This is a guest post by Angelique Mulholland. Angelique is a tireless human rights campaigner, articulate social commentator and a very good friend of mine. Please read, comment and share.
As part of my trip around Asia to find out more about women’s human rights at ground level, I have spent a week in New Delhi in the lead up to the big event in every activists’ calendar- International Women’s Day.
Within 72 hours of arriving in New Delhi, I was sexually harassed twice, both times on the Metro. With the “New Delhi gang rape” fresh in my mind, I can honestly tell you, I have felt a number of extreme emotions over this past week. Fear and anger are just two of them.
Both times, I said nothing to these men who presumed they had a right to touch me without my permission. In your head, when you imagine this happening to you, you always think you’ll fight back and give them hell. But in the reality of harassment – it doesn’t always work that way.
I am fortunate though. I am fortunate because all week I have been working for a human rights charity called Breakthrough. They understand better than anyone why it can be hard for the victim to speak up. That’s why they encourage intervention from others; both men and women. Their most successful campaign here in India is called “Bell Bajao” which in Hindi means “Ring the Bell”.
India’s biggest women’s human rights problem is not in public spaces, it’s actually in the home. The objective of the campaign is clear and effective; if you hear a woman being subjected to violence next door, then “Bell Bajao.” Get up, go next door and #RingTheBell. Intervene. Stand up for that woman.

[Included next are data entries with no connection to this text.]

Each row is a point. Each copy is the shape, with its points in the same order, stretched, turned, moved and blurred by noise. Is it also mirrored, or only turned?

Shape, 9 rows:
[[ -5  30 -17]
 [-11 -36 -33]
 [-46 -56  24]
 [ -1   3 -11]
 [-46 -25 -32]
 [ 18  25   7]
 [ 27   6 -46]
 [ 30 -24 -23]
 [  7  33  27]]
Copy 1:
[[ -4   8 -34]
 [  3 -42 -36]
 [ 37 -55  18]
 [ -3 -17 -29]
 [ 34 -29 -36]
 [-23  10  -7]
 [-27 -14 -55]
 [-31 -33 -32]
 [ -8  29   5]]
Copy 1 is: mirrored
Copy 2 (9 x 3):
[[-22  -4  29]
 [-34 -22 -31]
 [  1  29 -59]
 [-11 -15   6]
 [-48  11 -29]
 [  8 -14  29]
 [-32 -51  15]
 [-11 -50 -10]
 [ 18   6  34]]
Copy 2 is: mirrored
Copy 3, 9 rows:
[[ 25  38  14]
 [-34  16 -17]
 [-75 -38  29]
 [  4  16   2]
 [-46  31  19]
 [ 36   8   4]
 [ 25  42 -35]
 [  1   3 -41]
 [ 36  -3  24]]
Copy 3 is: only turned

Shape (11 x 6):
[[-25 -72   1 -15  19  -7]
 [ 28 -60  19 -18   7 -29]
 [ -7   2 -21  22 -60  12]
 [-28  21  10   1 -17  36]
 [-11 -44  21 -28 -11 -26]
 [ -9 -26  33   0   2 -21]
 [ -2  -3 -23  16 -13  34]
 [ -1  14   5  28 -57  56]
 [-24  14  11 -46  18  15]
 [-15  20   2  13   8   7]
 [-20  11 -11 -10   4  18]]
Copy 1, 11 rows:
[[ -2 -42  12 -48 -59  -7]
 [ 31 -45 -11  -3 -60  16]
 [-25  23   6  -8  10  60]
 [ -8   0  24 -38  50  16]
 [  4 -51  15 -13 -31  17]
 [ 16 -30  30 -10 -19   7]
 [ -6  13  -3 -38   4  14]
 [  2  24   5 -41  37  59]
 [ -3 -45  -3 -26  44 -21]
 [ -3   7  22 -14  23 -11]
 [-25  -4  10 -27  25 -10]]
Copy 1 is: mirrored
Copy 2:
[[ 34  -6 -16 -87  10  19]
 [ 33 -42 -27 -63 -32   8]
 [-50 -21 -31  13  -3   8]
 [ -1   8  15  12   2  20]
 [ 16 -36   4 -64 -31   1]
 [ 31 -39   4 -28 -10   4]
 [-11   6 -35   2   8  29]
 [-41 -22 -13  51  12  40]
 [ 40  28  27 -39 -28  -1]
 [ 20   7  -8   1   8   3]
 [ 18  19  -5 -18  -4   6]]
Copy 2 is: only turned
Copy 3:
[[-11 -78 -60 -15  12 -45]
 [ -9 -65  -5 -15  40 -40]
 [-18   4  -9 -88 -20  23]
 [-41  28 -42 -24 -11  30]
 [-20 -29 -32 -35  27 -49]
 [-38 -25 -12  -9   1 -40]
 [ -7 -19 -29 -36 -12  40]
 [-57  15 -12 -68 -20  70]
 [ -7  29 -62   9  33   1]
 [-17  11 -20   0 -20   8]
 [ -4   9 -43 -13   0  12]]
Copy 3 is: only turned
Copy 4:
[[-48 -44   4  51 -31 -20]
 [-38 -63  46   6 -19  -8]
 [ 10  20 -15  30   1  67]
 [ -8  58   6  33  -3  16]
 [-62 -32  24  19 -26   5]
 [-45 -12  41  25   7  -1]
 [ 27  20 -11  30  -6  21]
 [ 22  59  16  45  -3  69]
 [-36  33  10   0 -23 -33]
 [  4  28   5  15  23  -7]
 [ -6  29  -8  17  -7  -9]]
Copy 4 is: mirrored

Shape, 11 rows:
[[-46  41  -6  24 -14  -8 -31 -17]
 [ -1  -5 -18 -42  30  46 -27  36]
 [-45  43  41  -6  28  20   1  16]
 [-10  33  30  -6  13  40  21  50]
 [-11 -33 -44 -15 -10  12  17 -15]
 [ 36   5  19  -8   8  45 -37  31]
 [ 46 -40   4 -13 -37  47 -21  -2]
 [ 32 -27  25 -35   2 -15  27  29]
 [  6  -7  17  36  -7 -13  -6  36]
 [-36 -29 -39  30  35  -5  -3 -21]
 [ 38  16 -27  20  23   8 -41  -8]]
Copy 1:
[[ 21  25  33  31  -4  69  28  -9]
 [ 21 -42   9 -22 -49  -1  14  50]
 [ 25 -22  72  33 -55  40   8  15]
 [ 52 -14  45  20 -86 -10  11  21]
 [-24   4 -18   2 -26 -24  39  18]
 [ 53 -44  16 -15 -40 -16  -3   8]
 [ 17 -50 -24 -27 -34 -47   8 -31]
 [-27 -11   1 -14 -43 -55 -42  22]
 [ 30 -10   2  41 -25  -5 -19  -1]
 [-13 -19   9  46  13   8  40  29]
 [ 46   1  15  -8  15 -11  15  20]]
Copy 1 is: only turned
Copy 2 (11 x 8):
[[ 22  23 -14  10   9 -36 -29 -28]
 [  5  39 -38 -13  15  31  -8  68]
 [-13  68  11  -5  18   4 -48  19]
 [-14  58  -9 -12 -15  47 -44  23]
 [-19 -10 -31  12  -5  -7  24  13]
 [ 26  17 -25 -56 -15  31 -32  25]
 [  4 -32 -39 -61 -51  -3  -2   4]
 [ -5  -2  32  -7 -45  30  -9  38]
 [ 16 -20   6   0 -32  15 -50 -13]
 [-15 -15 -13  19  55 -20   0   0]
 [ 47   8 -25 -39  26  22   2  -4]]
Copy 2 is: only turned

Here is one of the powerful videos, created by Breakthrough which shows how the people of India can do just that.
As I have learnt, intervening is an extremely important part of ending violence and harassment against women. Why? Because very often it is too difficult for the victims of violations just to speak out for themselves.
Why is it so hard to speak out? Why did I say nothing to these men?
I said nothing because I was shocked – beyond belief – both times. You may think I would have been prepared after all the reading I had done on the daily harassment that many women face in New Delhi – but no – I assure you, nothing prepares you for a man grabbing your breast when you innocently get off at your stop, or a man pushing himself up against you after he glimpses your shoulder when your top slips down by accident. Nothing prepares you for either of these things and shock is definitely the first emotion.
I said nothing because I was scared of the repercussions. I estimate that there is a ratio of 100 men to 1 women on the streets of Delhi. If I had shouted at either of these guys on the train, would the other men have stood up for me? Would they have laughed? Would they have understood? Would I have put myself in more danger? Would they have given a shit? I don’t know. I really don’t know…
I hope that Breakthough’s new campaign “One million men, One million promises” will galvanize men into standing up and intervening. The campaign aims to get men in India and around the world to make a promise to stand up for women’s human rights. Make a promise to intervene if they see a woman being harassed. Make a promise to tell other men who are behaving inappropriately to start behaving appropriately and with respect. Putting it simply, it’s about getting the good guys, and there are so many of them, to stand up and tell the bad guys where to go…
“One Million Men, One Million Promises” was launched on International Women’s Day at the British High Commission in New Delhi. I was there and tweeting with the digital team. Please do follow both @LeakyM and the Twitter account for the event which is @bell_bajao for updates. The hash tag is #RingTheBell.
For the women of India who are harassed and subjected to violence on a daily basis – I ask you to join the campaign and make your promise to help end this.